Instruction-Tuning: Instruction-tuned small models improve significantly on the original test sets but not on compositional tasks. This diverges in larger models where instruction tuning does help in both setups, suggesting a fundamental difference in learning dynamics between small and large models.
Math-Specialized Models: Models specialized in mathematical reasoning, like Qwen2.5-Math, similarly show reasoning gaps, indicating that specialization does not necessarily generalize to compositional tasks.
Finetuning Effects: Finetuning on either human or synthetic data for extended periods leads to task-specific overfitting, compromising the models' ability to generalize beyond familiar benchmark formats.
Code Generation: Generating code solutions enhances performance, notably for smaller models, indicating their potential reliance on natural language CoT solutions is less effective for complex reasoning tasks.
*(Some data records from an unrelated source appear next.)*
These are the activations of a small neural network, seen along a few directions. Each row is one input.
Each table varies a few parts of the input and shows all the possible inputs, shuffled.
Descriptions start from the smaller parts, as in this example, which fits no table here: one of 2 separate values, together with either a single point or one of 11 places around a ring or (one of 4 places along a line, together with one of 8 places around a ring).
Shared parts are said once, and a part with two or three values counts as separate values.
In the rows, zero is written as 128.

Other details of the inputs vary at random and push rows far along two fixed directions, the same in every table; ignore that.

A family of inputs:
r1: [106 176 130  31 131 163 190 199  12  94 216]
r2: [ 75  61 119 111 149  89 113 135 182 121  97]
r3: [ 69 201 155  52 128 129 194 235  51  95 196]
r4: [178 211 193 219  89  97  75 100 124 169 142]
r5: [ 97 194 129  29 150 167 168 216  17 123 208]
r6: [ 89  76 112  95 173  97  96 127 181 151 101]
r7: [ 94 204  90  65 105 154 214 188  55  75 196]
r8: [204 199 174 190  51 111  87 121 148 184 123]
r9: [167 197 245 209  50 146  89  92 139 124 110]
r10: [ 97  39 107 104 139 100 123 111 166 106 106]
r11: [183 197 147 201  58 136  76  73  95 179 125]
r12: [119  51  83 114 169 143 121 117 165 165 110]
r13: [ 88  96 102 161 193  83 131 134 170 103  96]
r14: [100 200 157  39 122 206 212 195  62  40 202]
r15: [105  53  94  92 169 126  85 111 151 151 107]
r16: [128  33  82 116 152 140 144 101 161 137 117]
r17: [111  38  96 127 139 118 159 118 180 120 108]
r18: [ 92 180 144  44 117 140 206 212  33  79 206]
r19: [200 172 173 216  69 121  87  69  91 137 157]
r20: [116  85  84 133 153  96 141 154 193 119  74]
r21: [138  64  72 126 143 106 152 130 177 104  83]
r22: [ 92  89 123 116 202  86 111 133 150 153  78]
r23: [192 190 175 215  85 125  64  85  95 167 149]
r24: [117  79  51 131 166 126 136  82 135 116  88]
r25: [165 162 206 208  19 113 108 115 150 172 144]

Implications and Future Directions

The findings question the validity of standard math-reasoning benchmarks as sole indicators of an LLM’s reasoning capabilities. The significant reasoning gaps, especially in smaller and specialized models, emphasize a need for developing more robust testing paradigms. Additionally, the varied impacts of instruction tuning suggest that training recipes should be revisited, particularly for smaller models.

The results also suggest that developing models that can adapt to out-of-distribution questions and handle multi-hop reasoning will likely require novel approaches beyond current instruction-tuning paradigms and reliance on superficial pattern recognition.

Conclusion

The paper by Hosseini et al. underscores the fact that high performance on typical benchmarks does not necessarily equate to robust reasoning capabilities in LLMs. The reasoning gap identified in this paper provokes further research into creating more comprehensive and challenging benchmarks. This work calls for a shift in focus towards ensuring that LLMs not only learn but understand and reason through complex, chained tasks. Future research should continue to explore and address these foundational gaps in LLM reasoning.